# RNN
We can regard RNN as a Linear Network which has hidden state. Assuming we have small batch of input $\mathbf{X}_t$ in time slice t, and we have preserved the hidden state of the previous time step $\mathbf{H}_{t-1}$, and introduced a new weight parameter $\mathbf{W}_{hh}$, to describe how to use the hidden status. And the calculation of the hidden state is:
$$
\mathbf{H}_t = \phi(\mathbf{X}_t\mathbf{W}_{xh}+\mathbf{H}_{t-1}\mathbf{W}_{hh}+\mathbf{b}_h
$$
![RNN](../statics/imgs/section8.4_fig1.jpg)

In [1]:
# RNN
import torch
from d2l import torch as d2l

In [2]:
X, W_xh = torch.normal(0, 1, (3, 1)), torch.normal(0, 1, (1, 4))
H, W_hh = torch.normal(0, 1, (3, 4)), torch.normal(0, 1, (4, 4))
torch.matmul(X, W_xh) + torch.matmul(H, W_hh)

tensor([[-0.3215,  0.4281, -0.9213,  3.1691],
        [-3.3469,  1.6438,  0.2987,  1.1681],
        [ 4.7888, -0.9300,  0.2859,  2.5178]])

In [3]:
torch.matmul(torch.cat((X, H), 1), torch.cat((W_xh, W_hh), 0))
# concatenate X and H along column (axis 1) and W_xh & W_hh along row (axis 0)

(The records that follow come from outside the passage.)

One turning vector, and how many steps it has turned
The counts run from 0 to 267.
[ 0.59  0.09  0.95 -0.03 -0.47  0.72  1.48 -0.75  1.29  0.40  2.40  1.36
  1.09 -0.30 -0.65  0.84 -3.23  1.28  0.67 -2.05  1.58  0.67 -4.37  1.41
 -0.03 -1.43 -2.87  0.96  2.69  0.28  0.69 -2.00 -1.26  0.25  2.48] | 110
[-0.86 -0.78  0.59 -0.19  0.38  2.24  0.73 -1.37  1.25 -0.30  1.24  0.62
 -0.48  0.81 -1.67 -0.81 -4.93  1.98  0.60 -0.18  2.45 -0.52 -3.93  0.93
 -0.79 -0.97 -2.55  0.78  1.78  0.52  1.00  0.24 -0.50  0.54  2.59] | 79
[-2.09 -1.10  1.05 -0.24  0.54  1.76  0.58 -1.15  1.05  1.62 -0.76  0.19
 -0.79  0.50 -0.95  0.73 -3.98  1.71 -1.19 -2.02  2.25 -1.99 -2.36  1.55
 -1.55  0.72 -2.52  1.90  1.30 -1.29 -0.02 -0.18 -0.83 -0.04  2.87] | 161
[-0.12  1.29  1.54 -2.40  1.73  2.15  0.91  0.31  2.51  1.91 -0.77  1.23
  0.22  0.36  0.05  0.14 -0.77  1.24 -2.38  1.67  1.40 -0.07 -3.58  0.46
  0.07  0.04 -1.62 -0.19  2.25 -2.89 -0.28 -3.30  0.51  1.11  0.53] | 249
[ 0.22  0.14  0.92 -0.18  0.16  2.06  0.79 -1.90  1.41  0.35  1.29  0.86
  0.06  0.55 -0.56 -1.60 -3.63  2.86  0.53  0.10  1.89  0.62 -5.52  0.08
 -0.45 -0.54 -1.97  0.32  2.21 -0.12  1.00  0.13 -0.77 -0.31  0.57] | 78
[ 0.57  0.14  2.37 -0.33  0.86  0.28  0.12 -2.20  2.26  1.03 -0.92 -0.25
  0.63  1.03  1.33 -0.66 -3.41  2.07 -0.20  0.47  2.92  0.13 -5.18 -0.75
  1.08  0.53 -1.47  0.49  3.12 -0.74 -0.26 -1.02 -1.54  0.42 -0.15] | 127
[-1.82  0.93  2.45 -2.50  1.83 -0.42  0.14 -4.17  1.51  1.23  0.42  1.02
  0.11 -0.14 -0.89 -0.56 -1.65 -0.27 -0.77  0.07  2.12 -0.05 -3.17 -0.34
 -0.12  0.11 -2.07  0.90  3.69 -1.05 -0.19 -1.23  0.23  0.85  1.59] | 133
[-1.64 -1.17  0.09 -1.42  0.49  1.50  1.93 -1.50  1.89  1.18 -0.16 -0.79
 -0.99  0.98  0.28  2.06 -3.60  2.06 -2.60 -0.96  2.20 -0.65 -1.93  0.28
 -1.68  0.63 -2.20 -1.61  3.09 -0.88 -1.02 -0.78  0.58 -0.14  2.49] | 174
[-1.92  1.69  3.00 -2.07  2.20  0.62 -0.38 -2.80  1.17  1.00  1.71  1.77
  1.19 -0.77  0.43 -0.36 -1.40  0.98 -0.35  0.60  1.29  1.88 -3.16  0.22
  0.16  0.83 -0.95  0.15  3.31 -2.15  0.72 -2.19  0.07 -0.10  0.50] | 263
[-2.22  0.36  1.90 -1.10  1.50  0.10 -0.21 -1.45  2.35  0.31  1.45  0.79
 -0.17  0.59  0.86  0.27 -4.25 -0.05  1.14 -0.60  2.83  0.93 -2.61  1.26
  0.26  0.21 -2.03 -0.29  2.57 -0.27 -0.33 -1.80 -0.30  0.55  2.19] | 259
[-3.30 -0.22  1.93 -0.84  1.51  1.42 -0.21 -1.05  2.04  1.15  0.21  0.43
 -0.50  0.18  0.14  1.25 -4.18 -0.82 -0.29 -0.52  2.31  0.04 -0.91  1.36
 -0.44  1.16 -2.20  0.08  2.20 -0.80  0.43 -1.53  0.46  1.74  3.64] | 260
[-1.36 -1.15  2.32 -0.09  0.48  0.49  1.74 -1.24  1.10  2.67 -0.32 -0.28
  0.49  0.01  0.34  3.38 -2.96  1.31 -1.89 -1.57  1.73 -0.16 -1.23  1.38
 -1.87  1.37 -2.16 -0.94  2.51 -1.10 -0.18 -1.21 -0.70  0.62  3.62] | 143
[-1.25 -0.94  2.75  0.53  0.91  2.44  1.19 -1.16  1.88  2.05  0.26 -0.46
  1.07  0.42  1.75  1.68 -1.41  3.56 -0.87 -0.11  1.32  1.05 -2.54  1.37
 -1.80  1.96 -1.19 -0.96  0.66 -2.95  0.70 -0.58  0.07  0.82  2.28] | 63
[-1.37 -1.73  1.53 -0.09  0.63  1.03  1.29 -0.43  2.06  1.08 -0.84 -0.79
 -0.77  2.45 -0.19  1.69 -3.35  0.50 -1.45 -1.34  1.64 -0.89 -2.17  1.48
 -0.93 -0.14 -2.44 -1.74  3.47 -0.28 -0.61 -1.92 -0.28  0.93  2.89] | 12
[-0.20 -0.37  3.18  0.91  0.48  0.43 -0.21 -2.67  0.91  1.12  0.84  0.09
  1.79  1.66  0.97  0.08 -1.53  1.33 -0.44 -1.54  0.90  0.15 -3.94  0.53
  0.21  0.75 -1.35 -1.86  3.36 -1.65 -0.72 -2.68 -2.29 -0.34  0.41] | 140
[-2.54 -0.48  1.37  0.13  1.96  2.58  0.42 -0.90  2.98  1.46 -1.88 -0.61
 -0.48  1.23 -0.43  0.20 -2.95  1.09 -0.23  0.39  1.97 -0.87 -2.13  0.42
 -1.21  0.54 -2.39  1.03  1.34 -1.79 -0.65 -0.05  1.72  1.69  3.58] | 211
[ 1.12 -0.20  1.74 -0.58  0.43  2.16  0.44 -1.53  2.20  0.19  1.58 -0.18
  0.65  1.90  0.07 -0.82 -2.14  1.42  0.12  0.01  1.12  0.51 -5.17 -0.09
  0.43 -1.02 -1.99 -1.96  1.93 -0.67 -1.66 -2.67 -0.70  0.99  0.72] | 91
[-1.63  0.96  2.50  0.22  1.17  2.06  0.51 -3.45 -0.85  0.80  0.28  2.33
  1.37  0.12 -2.08 -0.16 -2.23  0.60 -2.19 -1.53  0.15 -1.21 -1.78 -0.47
 -0.61  0.82 -2.59 -0.40  2.78 -1.42  0.49 -1.11 -1.47 -1.20  1.94] | 152
[ 0.20  0.15  1.62  0.86  0.07  1.09  0.34  0.47  1.35  0.43  0.47  0.82
  0.22  1.77  0.25 -1.08 -3.32  2.07  0.85 -1.13  1.81  0.44 -5.31  1.24
  0.50 -0.72 -2.03  1.31  2.58 -0.75  1.07 -2.13 -1.69 -0.33  1.49] | 240
[-2.27  0.39  3.04  0.18  1.43  2.21  0.24 -2.37 -0.15  0.51  0.30  1.54
 -0.73  1.43 -1.54 -1.04 -2.65  0.89  0.09 -0.74  1.01 -1.93 -2.84  1.17
 -1.76 -0.11 -2.88  1.09  1.41 -1.82  1.03 -0.93 -1.60 -0.48  1.29] | 35
[-0.63 -0.61  2.29  2.02  0.32  2.50  0.39 -2.95 -0.07  1.15  0.33  0.33
  1.62  1.32 -0.37 -0.06 -0.66  3.49 -1.35 -1.56 -0.09  0.35 -3.34  0.57
 -1.45  1.09 -1.79 -1.77  3.09 -2.37  0.65 -0.12 -0.66 -0.75  1.43] | 189
[-0.35 -0.02  1.65 -1.25  1.39  3.82 -0.39 -0.14  2.73  0.51  0.46  0.56
  0.68  1.29 -0.36 -0.86 -2.46  1.32 -0.24  0.49  0.98 -0.65 -3.96  0.64
 -0.38 -1.20 -2.23  0.25 -0.09 -3.07 -2.37 -2.46 -0.06  1.70  1.47] | 86
[-1.76  0.28  2.45 -0.29  1.61  3.00  0.25 -0.67  1.22  0.88 -0.56  1.10
 -0.38  1.77 -1.83  0.07 -2.79 -0.99 -0.79 -0.12  0.85 -2.15 -2.53  1.32
 -0.53 -0.78 -2.80  0.48  0.98 -1.26  0.01 -2.78 -0.44  1.55  2.44] | 247
[-1.55  0.91  2.36 -0.39  1.51  3.81  0.65 -0.02  1.93  0.54  1.41  1.96
  1.83 -0.27  1.11  0.68 -3.02  2.39 -0.03 -0.45  0.68  1.05 -2.31  0.97
 -0.84  0.49 -2.30  0.22 -1.13 -2.92 -0.41 -2.24 -0.27  0.00  2.35] | 68
[-0.11  1.14  0.80 -1.35  1.14  3.77  1.47  0.06  2.52  0.69 -0.59  1.16
  1.20 -0.02 -0.11 -0.24 -1.42  3.13 -1.74  0.25  0.16  0.00 -2.99  0.22
 -1.09  0.21 -2.70  1.37  0.06 -3.25 -0.50 -1.65  0.19 -0.16  1.67] | 199
[-0.90 -0.02 -0.12 -1.97  0.49  1.80  1.03 -0.08  1.70 -0.49  0.85  0.85
 -0.90  1.74 -0.34 -0.58 -4.02  1.86 -1.06 -0.42  1.31 -0.61 -4.17  0.61
  0.13 -1.05 -2.63 -0.84  2.09 -1.01 -0.46 -3.03 -0.66 -1.19  0.46] | 42
[-0.50  0.63  3.42  0.62  1.25  1.92  1.21 -2.25  0.18  0.58  0.20  1.96
  0.69  0.62 -2.21 -0.04 -3.19 -0.76 -0.16 -0.44  1.05 -1.85 -2.72  0.50
 -1.16 -0.34 -3.48  1.96  1.00 -0.87  0.14 -1.45 -1.30  0.85  2.60] | 116
[-0.73  1.71  1.77 -2.57  1.80  0.94  1.16 -2.59  1.94  0.79  1.13  1.37
  2.00 -1.80 -0.36  0.60 -1.58  0.38 -0.90  1.11  1.50  2.31 -2.68 -0.45
 -0.50  0.57 -1.97  0.32  2.87 -1.58  0.62 -1.01  1.62  1.30  2.76] | 101
[-1.24  0.56  1.44  0.39  1.41  4.27  0.93 -0.16  1.67  0.43 -0.62  1.39
  0.66  1.10 -0.78 -0.23 -2.25  1.84 -0.65 -0.78 -0.24 -1.39 -1.98  0.67
 -1.51 -0.29 -3.18  1.34 -0.95 -2.75 -0.81 -1.29 -0.18  0.02  3.22] | 198
[-3.26 -0.23  2.06 -0.02  1.90  2.70  0.21 -1.59  2.47  1.21 -0.40 -0.13
  0.87  1.11  1.01  0.34 -2.68  1.45 -0.72 -0.50  0.88  0.32 -1.10  0.11
 -1.08  1.71 -2.32  0.06  0.48 -3.03 -1.26 -1.15  0.40  1.11  3.54] | 180
[-0.30 -1.68  1.14 -0.91 -0.07  1.73  1.67 -0.68  2.04  1.11  0.07 -0.77
  0.08  0.89 -0.78  2.14 -3.29  0.70 -1.76 -0.61  2.52  0.05 -2.64  0.73
 -1.59 -0.19 -2.36 -1.62  2.56  0.33 -0.89 -1.23  1.07  1.98  3.51] | 93
[-0.91 -0.66  3.76  0.57  0.89  0.88  1.32 -1.96  1.30  2.40 -0.84 -0.21
  1.28  0.32  1.98  2.17 -1.29  2.35 -1.59 -1.03  1.43  0.23 -1.58  0.79
 -1.32  2.35 -1.37 -0.07  1.95 -2.47  0.13 -1.30 -1.31 -0.05  1.86] | 144
[-0.55  0.02  1.09 -1.39  1.35  1.25  1.61 -2.38  1.64  0.65 -0.04  0.82
  0.49  0.28 -1.11  0.34 -0.04  1.06 -2.40  0.28  1.24  0.68 -2.91  0.18
 -1.28 -0.44 -2.39 -2.65  4.57 -0.59  0.61 -1.09  1.80  0.92  2.36] | 219
[-2.82  1.02  0.95 -3.36  1.49  1.81  0.71 -1.36  2.65  1.12  0.69  0.45
 -0.73 -0.10  1.00 -0.64 -1.94  2.07 -0.72  1.47  1.82  1.66 -2.75  0.43
 -0.66  0.72 -1.41  0.68  2.21 -2.49 -0.22 -0.86  1.47  0.51  0.72] | 51
[ 0.54 -0.09  2.96  2.35  0.55  1.78  0.15 -1.19  0.20  0.70 -0.78  0.84
  0.98  1.81 -0.47 -0.93 -1.96  2.35 -0.35 -0.37  1.66 -0.35 -5.02  0.97
  0.02  0.68 -2.11  0.51  2.61 -1.26  1.62 -1.34 -1.62 -0.08  0.63] | 239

tensor([[-0.3215,  0.4281, -0.9213,  3.1691],
        [-3.3469,  1.6438,  0.2987,  1.1681],
        [ 4.7888, -0.9300,  0.2859,  2.5178]])

## Perplexity
Perplexity is an important metric of the language model to value its quality. A fine LM is able to predict what are we going to say in the following token

We will use the perspective of the information theory. If we want to compress the text, we could according to the prediction of the next token by current tokens we have. The better our LM is, the smaller number of bits we need when compress the sequence. So we could measure the average entropy of n tokens of one sequence:
$$
\frac{1}{n}\sum_{t=1}^n-logP(x_t|x_{t-1},...,x_1)
$$
where the P is given by the LM, $x_t$ is the token we observed in time step t. Based on some historical reasons, linguists prefer a metric perplexity to measure it, which is the exp of the formular above
$$
exp(\frac{1}{n}\sum_{t=1}^n-logP(x_t|x_{t-1},...,x_1))
$$

The best understanding of the perplexity is *the harmonic mean of the number of chosen tokens of the next token*